Azulfidine® is a prescription anti-inflammatory drug used to treat ulcerative colitis, a type of chronic bowel disease. It may also be prescribed to help manage symptoms of rheumatoid arthritis in patients who do not respond well to other medications. The drug works by blocking chemical signals that would normally trigger inflammatory responses, thereby reducing swelling, muscle contractions, pain, and other symptoms. Ulcerative colitis patients are usually given fast-acting tablets to take daily during active attacks of their disease. People with rheumatoid arthritis can take extended-release capsules on a daily basis to prevent symptomatic episodes.
The active ingredient in Azulfidine®, sulfasalazine, has potent anti-inflammatory properties. After the drug is digested, it is broken down into simpler chemicals in the intestines that block the activity of inflammation-inducing enzymes. The medication has direct effects on the colon in patients with ulcerative colitis. Extended-release Azulfidine® is absorbed into the bloodstream and transported to joints throughout the body before it produces anti-inflammatory effects.
Fast-acting Azulfidine® tablets are typically prescribed to be taken three times a day in 3- to 4-gram doses. As a form of maintenance therapy for rheumatoid arthritis, extended-release capsules are usually taken in three daily doses of 2 grams. Exact dosage strengths and frequencies may be adjusted by the prescribing doctor depending on the patient's age, weight, and physical response to the drug.
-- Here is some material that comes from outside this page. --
Here is a tiny trained network, its code and every weight. The questions are about switching its units off for an input and a class, where a switched-off unit gives its printed mean instead of its output.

It is important to visit the doctor periodically during treatment so he or she can make sure it is working correctly.
It is possible to experience mild side effects when taking Azulfidine®. The most common side effects include headaches, stomach upset, abdominal cramps, nausea, and vomiting. A person may lose his or her appetite and have watery diarrhea for the first few days of treatment. Allergic reactions to Azulfidine® are rare but potentially serious. It is important to contact a doctor if swallowing difficulties, chest pains, facial swelling, or itchy skin rashes develop shortly after taking a dose of the drug.
Most patients who use Azulfidine® do not experience major negative reactions or health complications. Depending on how well treatment works, a doctor may decide to keep prescribing the drug indefinitely or slowly ween the patient off the medication altogether. Drug therapy can be initiated again if symptoms return. There are no cures for ulcerative colitis or rheumatoid arthritis, so it is possible that a patient may need to keep taking daily medications for life to make his or her condition more bearable.